The Dragovic money would pull them back from the brink, so they agreed to gear a percentage of their production facility to the stuff Luc called Loki.
"The proverbial offer we couldn't refuse," Kent said.
"We had a choice," Luc said. "We could have bit the bullet and refused. But we didn't."
Luc knew he had been right there on the line with his two partners, voting an enthusiastic yes—anything to save their financial hides.
Brad moaned. "But if we'd only known what the stuff could do, what he'd do with it."

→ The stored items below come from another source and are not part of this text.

Each row below holds a small network's activations on one input, seen along a few directions.
Each table varies a few parts of the input and shows all the possible inputs, shuffled.
Descriptions start from the smaller parts, as in this example, which fits no table here: one of 5 places around a ring, together with either a single point or one of 11 places along a line or (one of 3 separate values, together with one of 4 places along a line).
Shared parts are said once, and a part with two or three values counts as separate values.

Other details of the inputs shift rows strongly along two fixed directions, in all tables alike. That doesn't count.

A family of inputs:
R1: [ -6 -32  17 -32  -1 -23  17 -33 -19  10  16]
R2: [-15  -5 -11 -25  -7   2  22 -17  22  15  -8]
R3: [-15 -10  -7 -42 -20 -20  42 -21  18  12  -2]
R4: [ -9  20 -26  20  -2  15   5  16  37 -13 -10]
R5: [-18 -35   2 -54  -8 -20  26 -31  -3  -1  -6]
R6: [  6  -1   1  24  -3   1  -6  20  -1 -11  -5]
R7: [ 13 -18  37  18   6  27 -27 -16 -70  15  21]
R8: [ 26 -18  28  11  11  15 -14 -17 -60   8   8]
R9: [  8 -20  38  17  -4   1 -19  -6 -55   6  22]
R10: [-28  52  -8  17  20 -14 -19  26  35  -7 -19]
R11: [-14  51   1  21  17 -10 -19  19  47 -17 -25]
R12: [  8  30 -24  40   2   8 -19  14  19  -6   2]
R13: [  5  16  46 -16  18  -5 -19  -2 -18  -4   2]
R14: [ -9 -14 -10 -21 -14 -23  17  -6  16  -3 -14]
R15: [-15 -19 -13 -47 -16 -22  37 -28  14  28 -13]
R16: [  0 -27  12 -34   2 -11  20 -38 -24  26   8]
R17: [ 15  13 -15  25   5   3 -27  22   9  -9   9]
R18: [-24  -1  38 -63  15 -27   9 -17 -27  13   8]
R19: [ 18 -24  42   0  -8   4 -20  -5 -57   9  30]
R20: [ -1  23 -24  32  -8   9  -3  18  35  10 -14]
R21: [  9 -10  23  15   6  22 -19  15 -23  -8  18]
R22: [-17 -12 -12 -43 -21 -24  36 -24  14  14  -4]
R23: [-19  -7 -14 -20 -16 -24  27  -4  39   5  -6]
R24: [  3   4   3  40  -1   6 -10  25   3 -10   1]
R25: [ -9 -12   5 -23  -7   0   8  -5  14   3  12]
R26: [  5  17 -28  26  -3   9   2  23  30   1 -26]
R27: [-1 17 -1 23 -5 19 -8  5  2 -6  7]
R28: [  6   3 -15   0 -12  -5  -8  19  22  -7  -9]
R29: [ -9 -15  -9 -43  -2 -18  47 -23  18   5  -1]
R30: [-27  -8 -22 -25 -10 -19  16 -13  37   1  -7]
R31: [ -5  14 -25  26  -9 -10 -11  23  28 -10 -11]
R32: [ 17   8  17  30   7  16 -12  -2 -27  -1  20]
R33: [-25 -29 -11 -54 -10 -27  29 -28  10   1  -3]
R34: [ 12  21 -30  37   8  10 -19  14  16   2 -10]
R35: [ 16 -14  21   6  11   8  -7   7 -21  -3  22]
R36: [ -4  14 -25  30   9  -2   1  21  47 -13  -7]
R37: [ 13   3   9  20  -4  12  -2  10 -26  -7   2]
R38: [  2  20 -31  15  -1  -4 -13  20  48  -4   1]
R39: [ 10  22 -25  27   6   8   0  16  23 -14  -8]
R40: [ 14 -22  28  -3   5  17 -15   5 -40  -8  17]
R41: [ -7  -9 -18 -37  -4 -21  30 -26   6   4   1]
R42: [ -6  -9 -10 -18  -9  -5  30  -4  17  17 -15]
R43: [ 17   9 -13  20  11   8 -15  25  17 -14   3]
R44: [-23  53 -14   8  21  -4 -14  18  29  10 -27]
R45: [ 15 -17  37  20  10  31 -14  -6 -58   8  14]
R46: [ -9  19 -30  12  -7   5 -18  21  47  -8  -3]
R47: [  1 -22   7 -37 -10 -12  21  -1   1   2   1]
R48: [ 26 -22  32  -1   8   6 -19  -6 -50  -4  22]
R49: [  5  -6  12  24   6  17 -17  12 -20 -16   4]
R50: [-15 -16 -14 -50 -12 -13  32 -29   9  -2 -13]
R51: [-17  -7 -36 -40  -9  -8  28 -18  39   8 -31]
R52: [-22  -9  -6 -18  -7  -8  17 -10  29  -2   0]
R53: [  4   2  -5  12  -2  10 -26  15  -4 -10   8]
R54: [ -6  -1   4  26   5  13 -10  14   4 -13   3]
R55: [  4  23 -20  31   1  22 -10  21  14 -19  -9]
R56: [  1 -23  -4 -40   5  -9  35 -26   0  15  -9]
R57: [ -3  24 -27  26  -9   4   9  25  38  -7 -13]
R58: [-20   5  33 -69   9 -28  35 -42  -6   6 -12]
R59: [ 13 -15  25  12   5  22 -22 -12 -62  10  11]
R60: [ -1  12 -31  21   5  -8  -7  14  41 -17 -15]
R61: [  6   5   3  20  -2  17 -18   0 -30  -8   9]
R62: [ -4  -3 -16 -25 -17 -15  24 -10  12  -1 -15]
R63: [  8  18 -24  36  12  15  -4  19  30   2 -11]
R64: [ 24 -16  30  14  -2  14 -16  -8 -63  11   3]
R65: [-14 -24  11 -46 -12  -9  25 -39 -22  10  11]
R66: [ 17 -17  40   4  -6   8 -12   1 -43   7  28]
R67: [ 13 -16  18  14  13   3  -6   1 -29 -10  12]
R68: [ 17 -16  26  12  -2  11 -14  -8 -62  16   9]
R69: [  1  19  65   6  26   9 -29  -7 -90   6  22]
R70: [  9   9 -10  19  -1  15 -29  23  11 -17  -3]
R71: [  3  48  19  27  25  12 -27   9   6   1 -23]
R72: [  9   0  13  30   8   4 -15   5 -10  -5  18]
R73: [ -5 -13 -17 -47  -6 -23  37 -30  13   1  -9]
R74: [ -7  -2 -14 -20 -16 -14  19 -10   0   4  -4]
R75: [  2  14 -23  25   4  22  -9  17  22  -5 -20]
R76: [  6  11 -16  36   8  -1 -22  15   7 -12   4]
R77: [ 10   9  -1  28  -4  11 -14  34  13  -8   4]
R78: [  3  11 -18  15   6   6   4   2  27  12  -6]
R79: [ -1 -19   6 -37  -2 -16  20 -15  10   7  17]
R80: [ 13  -4   6  10  -8   1 -22  17 -18  -3  12]
Description of these inputs: one of 4 places along a line, together with either one of 2 separate values or (one of 3 separate values, together with one of 6 places around a ring).
The inputs of R20 and R23 match in every part but the place on the line of 4. If R78 is changed in the same way as R20 into R23, which row does it become?
> R72
The inputs of R12 and R16 match in every part but the place on the line of 4. If R74 is changed in the same way as R12 into R16, which row does it become?
> R68
Which other rows does R71 become when the choice among 2 separate values takes its other values? List them by row number.
> R44
Which other rows does R29 become when the place on the ring of 6 takes its other values? List them by row number.
> R12, R32, R39, R41, R73
Which other rows does R41 become when the place on the line of 4 takes its other values? List them by row number.
> R17, R34, R76
Which other rows does R62 become when the choice among 3 separate values takes its other values? List them by row number.
> R50, R73
Which other rows does R13 become when the choice among 2 separate values takes its other values? List them by row number.
> R18

A family of inputs:
R81: [  6 -33  30 -23  -6  -4   3 -11 -41  -2   6]
R82: [ -9  34 -47  32 -11  -4 -13  30  68 -17  -7]
R83: [ 17 -58  52 -39  11  -7  11 -36 -76   5  26]
R84: [  4  25 -25  46  -3  26 -19  25  16 -12 -16]
R85: [ 10  21  -4  45  -7  21 -19  32  19  -8  -4]
R86: [  9 -22  15 -20  -6  -2  -8 -19 -42   8  15]
R87: [  5  20 -27  32   0   7   1  22  49  -6  -5]
R88: [-21   5 -34 -14 -15  -6  30   3  53   9 -27]
R89: [ -8 -37  15 -43 -10 -16  28 -38 -26  27  12]
R90: [-12 -23  -2 -40 -15 -22  29 -22  11  15  10]
R91: [  5  53  78  51  46  33 -78  25 -64  -8  18]
R92: [ -6 -40  13 -62  -2 -25  43 -36  -5   1  13]
R93: [-14   1 -58 -49  -7 -26  45 -10  76   2 -29]
R94: [-15 -13 -24 -58 -16 -17  37 -14  27   3 -19]
R95: [  1 -41  23 -42   0  -8  40 -41 -29  20  13]
R96: [ 23  -4  48  49   3  30 -37  21 -70 -15  28]
R97: [-23 104 -29  35  29 -18 -23  36  73 -10 -48]
R98: [-15   0 -38 -11 -10  -8  11  -8  28   6 -10]
R99: [ 19   0  12  52   6  12 -48  25 -35  -9  17]
R100: [ 23   9   2  60  16  33 -33  17 -32  -8   8]
What is each input in this table made of?
> either one of 2 separate values or (one of 3 separate values, together with one of 6 places around a ring)
Which other rows does R94 become when the choice among 3 separate values takes its other values? List them by row number.
> R86, R93

A family of inputs:
R101: [-28 -35 -38 -52 -41 -34  46 -22  31   6 -11]
R102: [ 16 -55  36 -50  10   2  29 -67 -72  19  19]
R103: [  9   5 -47  38  -2  16   0  40  50 -28 -24]
R104: [-25   7  -8 -74  14 -36  43 -16  31  -8 -27]
R105: [ 19  -9   0  52 -12  32 -49  37 -24 -16  28]
R106: [-12  58 -32  19   7  -6 -26  27  34   1 -35]
R107: [ -8  37 -23  38  17  13  10  32  63 -10 -24]
R108: [  12  -39   85  -23   13   27   13  -51 -111   26   25]
R109: [ 20  21  37  55   9  24 -29  36  -8 -10  18]
R110: [-22  49 -22  10  10  -7 -36  34  48 -16 -10]
R111: [ 22   1   6  57  13  21 -53  19 -13  -7  34]
R112: [-30   7 -11 -78   7 -25  35 -36  28   6 -37]
R113: [ -4  40  22  52  12   4 -62  16 -33 -10   2]
R114: [ -1  32 -53  45 -10 -10 -11  16  47  -5  -1]
R115: [  34  -74   71  -32  -17    7    5  -20 -106   -5   46]
R116: [ -5 -28 -22 -62  -8 -39  50 -25  51   1   1]
R117: [ 16  30  38  39  23   9 -54  33 -17 -26   2]
R118: [-42  -3 -11 -52 -23 -37  55 -28  41  24  -7]
R119: [   1  -46   92  -30    5    9   -3  -34 -100   26   57]
R120: [-12 -29 -44 -64 -28  -7  57 -29  29   2 -25]
R121: [ 25  -6  -9  66 -13  34 -42  27 -32   2  -5]
R122: [ 31  13  -5  67  10  23 -42  13 -30  10   8]
R123: [-29  -3 -17 -58 -16 -26  57 -28  37  38 -21]
R124: [ 14  23 -47  38  21   5   4  25  55 -19 -13]
The inputs of R123 and R118 match in every part but one. If R121 is changed in the same way as R123 into R118, which row does it become?
> R101
What is each input in this table made of?
> one of 4 places along a line, together with one of 6 places around a ring
A walk changes only the place on the line of 4. It starts at R112 and steps to R108. List the rest of the walk in order.
> R102, R120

"Let's not kid ourselves," Luc said. "You knew from my reports that it increased aggression tenfold in rodents; and none of us was so naive as to believe someone like Dragovic had a legitimate use in mind."
Luc later learned that Dragovic had performed impromptu human studies with the samples. He'd discovered that a little of the blue powder imparted an intense euphoria, an on-top-of-the-world feeling. A larger amount elicited outbursts of mindless violence at the slightest provocation, sometimes with no provocation at all.
Dragovic had found an instant market in his gunrunning customers, so he sent the first shipments to his contacts in the various Balkan militias. Word spread like wildfire through the military underground and soon every military and paramilitary organization—from the Iraqis and the Iranians to the Israelis and Hamas—wanted a supply.
Dragovic set up a dummy corporation in Rome where he received bulk quantities of Loki shipped from GEM as TriCef. There his people filled capsules and pounded out tablets to distribute Loki throughout the world.
"Yeah," Kent said, "but we thought his market was a bunch of Third World military crazies who'd kill each other off and that would be it."
"Right," Brad said. "Who ever dreamed it would become a street drug right in our own backyards?"
Luc couldn't help laughing.
"What's so fucking funny?" Kent shouted.
"I ought to call Mr. Prather and see if he has use for ethical contortionists!"